Until recently, cases of back solicitation brought by a broker against a carrier have never made it to trial. Settlement is reached before the case comes before a judge. Such cases are fact- and document-intensive and usually result in the kind of finger-pointing rhetoric that makes the truth illusive. They are complicated and expensive to try.
To enforce his contract in court, a broker would have to prove to a jury that (a) a legal duty has been breached and (b) the amount of legal damages, in dollars, sustained within the formal boundaries of the law. To earn punitive damages, the broker would need to prove that the conduct complained of was overt and intentional.
In a recent Federal Court action in New Jersey, judgment was entered in favor of a broker in a jury trial. While not yet published, the case sets a precedent that can be cited by other brokers in similar situations.
The jury found that a shipper tortuously interfered with a broker's carrier relationship, in the case of J. A. Tucker Company v. M. A. Bruder & Sons, Inc., d/b/a MAB Paints and Guy J. Transportation Company, Civil Action No. 97-CV-5289(SMC), . The case was tried in U. S. District Court, for the District of New Jersey, Camden Vicinage, before Honorable Stephen M. Orlofsky. The jury's decision was handed down on October 4, 2000 and became final 30 days later, when the time for appeal elapsed.
MAB Paint is a regional paint company based in Philadelphia with a large presence in Florida and the Midwest. Tucker Company is a 40 year old brokerage and 3PL in Cherry Hill, New Jersey. Its president, William Tucker, is a second-generation transportation executive whose opinions and views have been widely published in the trucking community.
Tucker described the suit as "a classic back solicitation situation" and stated that he believed this is the first one in history that such a suit went through to a trial and judgment against either a shipper or the carrier.
The three-sided relationship of the broker with the shipper and carrier can make this type of suit clumsy. The jury has no feel for freight, let alone brokerage. So there is a huge learning curve.
Tucker Co. originally brought suit against the carrier, according to Bill Tucker, "because we had a clear written contract and this was a big piece of business."
He explained, "We had introduced the carrier to a beautiful backhaul from Florida up to Delaware. It was consistent volume of five to ten truckloads each week, twelve months a year. It blended beautifully with some chemical industry loads he had going southbound to Florida. It was an ideal backhaul."
The carrier began hauling through the contract with Tucker Company for a few months. Suddenly Tucker saw the freight stop, only to begin moving through a Florida-based broker. Tucker protested but both the shipper and the carrier said the contract with Tucker did not address their action. The carrier continued to haul the freight under this new relationship for about nine months. The business stopped, about the time that Tucker brought suit.
Tucker Company started their action by suing the carrier because they had a clear written contract with this party. Said Bill Tucker, "The carrier, in working us out of the picture, damaged not only our business relationship with him but, of course, with the customer."

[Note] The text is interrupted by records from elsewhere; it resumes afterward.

Each row is a point on a landscape with many peaks, with its height.
A climber steps from a point to the highest of its 2 nearest points, and stops where none of them is higher. Distance is the straight distance between rows; heights are no part of it.
<572>: [ 38 -23   8  -1  16  -1 -39  18  -5   4  27 -26   2  11  -3  -4   9   2
   9 -10]  h=159
<1483>: [-79 -11 -59  68  19 -18  47   1 -14  20 -27  14 -47  34  39  -2  18  54
  -6  37]  h=463
<527>: [-31 -21  35 -15 -27  -1 -36   9 -15  -3 -26  40  25 -37  18 -51  12   5
 -27  12]  h=347
<1378>: [-39 -13 -27  43  42 -17  34  30 -10  11 -36   2 -51   3  51 -18  10  54
 -10   8]  h=494
<844>: [  4  -9   7 -16  -1 -39 -13 -39 -30  55   0  50  21  10   5 -19  -6 -14
 -34  11]  h=293
<1676>: [-86   0 -32   7 -11  -4  24   5 -27  -6 -25  35 -70  27  46 -45  45  53
 -14  50]  h=587
<1209>: [-16 -37  36  42 -60 -14 -50   1  13 -20  -7  20  61 -20 -31  26 -44 -21
  11   0]  h=301
<2185>: [-44  -4  -5   4   0   7   1  21   0 -11  -8 -11 -90  38  51  -8  25  31
  14  31]  h=529
<383>: [-16 -22  16 -12   6  21 -21  30  -7   2 -18   4 -19 -10  38 -34  11  24
   9  11]  h=394
<301>: [ 43  11 -25   0  25 -26  33 -33  -8  34  17 -13  16  35 -30  41 -17 -21
 -22 -22]  h=193
<700>: [  8   6 -21  26  63  38  28  16   8  35 -29   8   3  -9   9   3   2  27
  43   2]  h=270
<211>: [ 14 -19  16 -19 -58 -10 -48  26  -3 -78  38 -22   8 -37  -3 -28  22  -3
 -11   6]  h=102
<829>: [  8   1 -12   5  49 -73   7  -4 -23  28   2  -1 -71  24  38  -4  18  -6
 -47  23]  h=121
<1555>: [ 37 -28  14 -11 -35 -32 -60 -31 -39  -2  37  38  56 -13 -27 -25  25   1
 -12  15]  h=137
<1292>: [ 58  17 -36  -1  10 -16  26 -18 -21 -17  34  -9  63 -22 -43  -5   6   7
  -9 -28]  h=430
<1200>: [-47  -6  29  -4 -66   3  -6  39  34 -78 -25 -19   5 -38  17 -11 -11 -22
 -32  -1]  h=165
<452>: [ 22 -43  12  24  46 -42 -43   3 -11  62   0  10 -27  27  25   6   5   3
 -11  10]  h=147
<1940>: [-42   6   2 -14  -7  12  12 -24 -19  37 -21  51 -16  26  31 -18   4  15
  10  29]  h=490
<1367>: [ 19 -16   3  38 -17 -63  -3 -15  -7   0   9  -2  53 -20 -16  11 -32 -16
 -47 -29]  h=357
<281>: [ 14  -2  -3 -30   5  10 -13   7 -29  -3   6  27  49 -46  11 -56  18   7
  -4  15]  h=534
<110>: [-13 -15  14  32 -41 -23  -7 -16  -3   1 -14  29  78 -35 -24  13 -50 -20
 -11  -9]  h=259
<1180>: [ 25  15 -22   7  41 -53  36   0 -16  12   2 -15   4 -10   9 -11 -13  -5
 -45 -29]  h=512
<209>: [ 24  25 -30  18  40   6  52 -46   8  68 -14   7 -11  42 -30  74 -15 -21
  20  11]  h=196
<1181>: [ 21  46 -32 -15  16   6  71 -30  10  10  10 -10  30  12 -47  23 -25 -16
  -9 -47]  h=168
<824>: [ 25   6  -9  -4   1  36   3  12   4 -12  16 -11  47 -23 -26 -10  -8   8
  26 -26]  h=203
<1474>: [ 54  13 -32  10  72  27  13  19  21  10  19 -19  26 -18 -54   6  22  14
  31 -32]  h=245
<1725>: [-44 -20  23   0 -32  11   2  50  11 -49 -51  -2  27 -66  30 -35   3   9
 -25   0]  h=389
<297>: [ 41  -1  -2 -36  -7 -23 -24 -28 -27   2  41  -8  14  32 -15   4  13 -19
 -11  12]  h=100
<1506>: [ -6  10   8  -2 -23  -6  18 -19   9   6   7 -18  -2  31  -7  23 -38 -17
 -11 -32]  h=425
<2053>: [-25 -18   9  26   2  27  10   4  -3  42 -34  19   9   7   7  14 -49  17
  33 -16]  h=476
<1469>: [ 27 -16  -6  37  33  14   0  23  24  13   6 -20  36 -17 -53  12 -24  20
  18 -64]  h=177
<2188>: [ 24  -3   5  -6  45  25 -37 -13  -6  46   2  17 -15  20  16  15  36 -10
  51  60]  h=509
<602>: [-15  39  -8 -56 -14  -9  26 -52 -27  26   7  42 -17  37  19 -13  16 -20
 -14  39]  h=26
<248>: [ 31 -21  15 -14 -33 -35 -49   3 -15 -42  49 -29   0   2  -8 -11  15  -8
 -22  -6]  h=120
<1743>: [-40 -31  31  -4 -16  10 -21  29  -9  -4 -40  20   5 -30  37 -42   5  23
 -12   4]  h=372
<589>: [-85  -8  22  -4 -59  27  17 -19 -13  13 -47  49  -7  14  27  -9 -27  22
   8  11]  h=484
<587>: [-13   4   4  40 -47 -22   7  28  47 -86   0 -22  44 -42 -26  11 -17 -21
 -32 -23]  h=151
<2068>: [-44  -2  -9   1  17 -39  22  -5 -32  22 -36  50 -24 -13  49 -53  14  32
 -45  15]  h=651
<1231>: [  7  -7 -16  36  49  -8  10 -17  -8  68 -20  26 -22  24  23  24   2  10
  23  32]  h=300
<653>: [ 14 -15   8  -4  -4  49 -25  50  27 -38  13 -43  -5 -19 -13 -13   3  15
  25 -33]  h=525
<1805>: [ 60 -31   6   4 -35 -30 -52 -26 -34 -21  50  14  55  -8 -31  -6  23  17
   9   7]  h=146
<253>: [-26  13  -6 -15   3  20   6 -46 -19  61 -19  65 -18  37  17   1  11   2
  34  60]  h=436
<334>: [ 17  37 -31  35  73  -4  30 -22   7  31 -17  -5 -42 -11  18  38  48   7
  25  50]  h=554
<1617>: [-46 -36  30  25 -20 -33 -17 -19 -14  53 -34  45 -17  23  24   0 -33  11
 -26  -4]  h=339
<756>: [ 43   6 -16 -25  36 -19 -10   0 -26   8  26  -5   5  -2   4 -19  23 -10
  -6  16]  h=388
<920>: [-11  30  -5 -61 -19  58  13  15   8 -33  12 -18 -44   9  27 -21  21  -3
  29  19]  h=627
<1662>: [ 19 -30  32 -10 -67 -35 -74  -9 -10 -51  46   0  14  -1 -17 -11  24 -10
 -17  12]  h=115
<223>: [ 43  31 -34 -20  15  -1  53 -46  -5  24  18 -12  29  39 -53  50 -16 -27
  -9 -20]  h=180
<1935>: [ -8 -39  41  -6 -57  24 -73   6   1 -19   9  21  43 -17 -12 -13  -4  -3
  24  13]  h=225
<1833>: [-38  -7  16  19 -22  32  20  11  11   4 -36   3  23 -14   3   8 -48  11
  18 -32]  h=515
<453>: [-58  -6  18  -3 -13 -24   7 -11 -28  18 -49  63  -6 -18  37 -55   7  28
 -49  10]  h=607
<468>: [-39   3  26  22 -50  24  17  20  50 -45 -22 -25  18 -18 -20  25 -47 -11
  -6 -48]  h=465
<1611>: [-34   8  12  29 -39 -34  24   2  20 -35 -30  20  67 -46   0  -3 -37 -29
 -43  -8]  h=457
<1695>: [-32  31  -9 -37  -7  52  17 -17  -5   7  -9  32 -31  25  36 -14  29  10
  41  58]  h=511
<365>: [ 11 -32  19   5 -13  23 -41   2 -18  28  -1  24  57 -19 -12  -9 -24   4
  33  -1]  h=263
<411>: [ -8  15 -11  -2  13  22  43  19  -1  -9 -23   2  35 -42  16 -30 -15  17
  -7 -23]  h=564
<1190>: [ 40 -19   3  -4  39  30 -48   1  -9  44  12  11  16  17  -4   8  13  -5
  57  35]  h=468
<1188>: [-25  14  -3  -5  -6  -4  41  -1 -14  -1 -29  26  41 -43  27 -37 -19   5
 -27 -10]  h=521
<1779>: [-35 -36  53 -17 -60  31 -64   6   5  -5  -6  15  12   0   5 -11 -12  -8
  16   9]  h=209
<1249>: [ 24 -13  -6  18  26  28  -9 -12   0  73 -11  12  11  28 -33  50 -41  -5
  60   2]  h=402
<814>: [  3  10 -13   3  33  43  36  40  17 -11 -21 -18  18 -42  -4 -26  -6  27
  13 -40]  h=606
<934>: [ 17 -34  18  -7  -1  10 -52  34  -6 -18  13 -12  14 -28  12 -36  16  13
   6  -1]  h=474
<1139>: [ 39 -21   3  28 -14 -15 -30  36  23 -67  40 -51   3 -29 -43   0  13  21
  -6 -52]  h=135
<1721>: [ -4  -1  -8 -12 -17   5  10  58   9 -78  -3 -38  -7 -73   8 -38   3   1
 -29 -27]  h=431
<1620>: [ 17  32 -16 -39  -5 -21  37 -53 -22  30  15  10   6  42  -1  20  -8 -33
 -24  12]  h=136
<591>: [  3  37 -12  -8 -24  21  53 -29  16  -4   8  -7  47   2 -54  29 -46 -17
   4 -53]  h=157
<1376>: [ 21   0  -1 -10  26  14 -15  24   7  -2  14 -30 -27  12  10  -4  11   3
  15  -6]  h=166
<161>: [  2  30 -33  41  85  21  32  25  31  -4 -19 -26 -71 -26  10  18  54  29
  35  23]  h=581
<784>: [ -3   4   4  -4 -33 -14   1  25   8 -65   8 -22  25 -53   1 -25  -3  -8
 -33 -15]  h=450
<1415>: [-33  14  11 -58 -33  29  -3  10  -7 -28   4   3 -53  11  39 -35  21   0
   3  27]  h=588
<41>: [ -6  21  10  -9 -60  13  13 -27  16 -32  21 -17  37  11 -38  32 -39 -29
   1 -34]  h=142
<332>: [  1  29  -5 -47  11  -6   1 -36 -22  25  10  27 -34  34  22  -6  36 -20
   3  55]  h=38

In the market place, brokers do not want to earn a reputation for suing their own clients. Tucker notes that in his experience, most shippers do not sign contracts that contain non-compete clauses. He adds, "They don't have to. They're the buyer. They're the people with the money to spend on freight. They get to do it their way."

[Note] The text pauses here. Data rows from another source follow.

Each row is a point on a landscape with many peaks, with its height.
A climber steps from a point to whichever of its 2 nearest points has the largest rise for the distance, and stops where none of them is higher. Distance is the straight distance between rows; heights are no part of it.
K866 height 367: [ -8 -13  -4  -8 -15  -2   8   7   3  12 -17  -6 -14  -4  20  -2  -6  -5
   7  11  10  14   4   7 -13 -15   8  -8   5  -8   1  -1  24   6   5   1
  -6  11  -7  -2 -23   7  -8 -18   6  -8 -10 -10  -2  19   5  -8  -4]
K682 height 279: [ -4  -9 -17   2  -5  -4  -5 -10  -4   8   4   0  23 -26  -2  -6   3 -14
  -1  -1  -5  -2  18 -11  -9  -2  -3  -8   0  10  -3 -12 -14  15   7   7
  -7  -9   1  10  10   7  13  -4  15  -2  21 -12  -4   0 -22  -8   6]
K591 height 655: [ 13  -9  13   9  13   7 -19  22  -2  -1  -2   2   1  -5  -4   6   1  -3
  15   9 -11   4 -26   6  -3  20 -17  16  19   1   5   5 -21  10  -4   3
 -16   3  12  13   5   8   0  19  -5  -9 -10  -1   4   4   7  15  -9]
K699 height 259: [-15  -8 -21  13   6  -8   5  25   1   3 -15 -13  -7   1  -7  14   8  13
  18 -10  -8   2 -15  -9  11   7  -5  17  11  20  -1  -4 -10  10  -8  13
  12  11  12  -3  -5 -14   7  13  -4  13   5  -2   3 -23  18  15  -4]
K129 height 217: [-17  -9 -13   9  -3  -8   5  17 -14   4  -5  -3 -10   4  -9  -4  11   1
  -1  -1  12   6  -7  11  -5   7  -3   6  20  18  -9  -9  -7  -4  -7   3
   7  -4  10  -4 -16   1  -8 -16   1  14  -8 -29  11   9   2  22   8]
K665 height 326: [ -1  20  -8  28  18  14  -6   6  -2 -13   6  -8 -18  15 -27   9  -4  11
   7  -3   5 -30 -11  -8  24  -5   3  -4  11 -10  14   9   7  -2 -17  -4
   7  -3 -15 -20   4 -19  -5  10 -16  20 -30  14  15 -24 -23   0  -3]
K724 height 371: [-23 -15  -2 -20  -3  -4  -1  -8   0   9 -10  -2  -4 -29  14 -10   5 -19
  -9   1   5  13  21   0 -26   4 -13  16  -4  14   6   6   8  -3  10  -9
  -4   1  12   4  -6 -10   3   4   9 -21  -5  12 -21  -1  -6  -6  -1]
K654 height 682: [  2  13   9   8   6   4 -14  21   2  -9 -21  -1 -13  10 -34  -4  -8  13
  11   8   9  11 -16  11   3  13  -7  -1  31  -1  33  11 -16 -13 -12 -14
   0 -22  -2  -2 -12  10   8  -9  -7  11 -12   8   0   3   8   1 -11]
K651 height 102: [ -3  13  -1  -6   5   0   7  -7  10   0  -3   0  12 -14  27  -1  17   4
  -6  -4  13   4  21  -3 -11 -19  -8  -8 -19  31 -16   4  -4   4  -2   4
 -19   1  -5  -7   8  10 -12 -11  19   3   9 -15 -12   5   0   0   0]
K662 height 480: [  9   1  18  -9  12  -1  -5  -7   0  -1  10   3  11  -3   8  -8  11  10
 -11   5   8  -3  -2  11  -9   2   2   0  -3  31 -11 -13 -14  -5   0   5
 -27  -8  -9   0  17   1 -12  21  11  -5  -2   8  -8   3   1  -2  -5]
K57 height 635: [  5  21  -7  16 -12  -1  -1 -10 -20  -2  10  10  -4   1  -2   7  -2  17
 -17  -1  11  -5  -2   1   9   3   8  -2   1   2  -8  -4  10 -20 -14   2
 -11  -1  -6   5   9  23 -26  18  -6  21  -2   3  14   1 -16  11  15]
K470 height 214: [  5  -7   6 -10  -8   1   2   5   3  17  -9   0 -15   9 -17   0 -20  -4
   5   3 -12   2  -4   6   6   4   4   7  20 -15   9   3   2   2   5  -8
  16   6   5   8  -2   3  21 -25   0  -9   8  -2   5  10  10  -8   7]
K219 height 472: [  3  15   4   5  -7  -3  -1   7   1 -11  20 -12  -8  19 -13  -9  17   0
  -9   3  22 -13   2  10   4  -7   4   1  -2  -2   9 -11  -6 -14  11  -1
   1   1  14  -6   0  -9  -8   2  -4  11  -2  18   8   0 -14   1  11]
K306 height 179: [-12   6  -3   6  -6  -8   3  14 -25   9  -4  -4  -5  14 -23 -17 -18 -17
   1   4  -1  10 -18   6   9  38   5  -9  19  -6  -2  -4  -2 -15   3 -17
  10  -9  16  20   0  11   7  -2  -4   0   5  -7  -4   6  10   9  14]
K333 height 428: [ -8  -4  -9  -2  19  11  18  -5  23  -8  12  -2   8  -1   6 -18  19  -4
   3  -3  -7 -11   6   2   7  -1 -12  -2 -13  -7 -20  -5 -14  14   6  16
   5  11   8 -15  -4  -6  -1   6   1  -3  16   3  -7 -22   3   4 -13]
K76 height 297: [ -7 -20   0  12  -8  -6 -11   9 -12   3  15   1   7  -5  11  -8  12  -8
  -6  -1  16   8   0   2 -13  18   4  -4   1  -6  -1 -22   3  -4   3   5
 -18 -18  19  13  -1   9   2  22   7   6   6   5  -2   1 -12  17   4]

Tuckers estimates that only 5-10% of brokerage operations with shippers are covered by a non-compete clause. But written or not, Tucker claimed that such competition is clearly understood to be prohibited by the normal course of business dealings in the industry. He stated to the court that although it may not be explicit in a written contract with the shipper, it is clearly part of the "business arrangement."
As the case progressed into the carrier's defense, Tucker realized that the shipper held significant responsibility for events that occurred. He brought the shipper into the case, so that the full story could be told. Perhaps for the first time, the unwritten understanding between the shipper and the broker would have to be proven in court.
About six months before the trial date, the carrier went out of business, leaving only the shipper and Tucker Company to settle the matter.
After three years of depositions, documents, disputes and settlement offers, the trial took place, late last year.
There were six days of testimony after which the jury rendered their decision. In less than an hour, they decided in favor of Tucker Company.
They implied that the carrier, although no longer included in the case, was guilty of back solicitation. Explicitly they said that the shipper was guilty of tortuous interference with the broker's contract with the carrier.
No judgment was awarded for breach of the shipper-broker contract or for tortuous interference with the broker's business opportunity. A legal precedent, however, was established.
Bill Tucker noted, "Back solicitation is a subtle business issue. Bringing a contract to trial is a long, expensive, process. Up until the very moment that that jury foreman speaks, it's a roll of the dice. Even then, it could possibly yield nothing, in terms of compensation. But at least brokers now have a case to cite."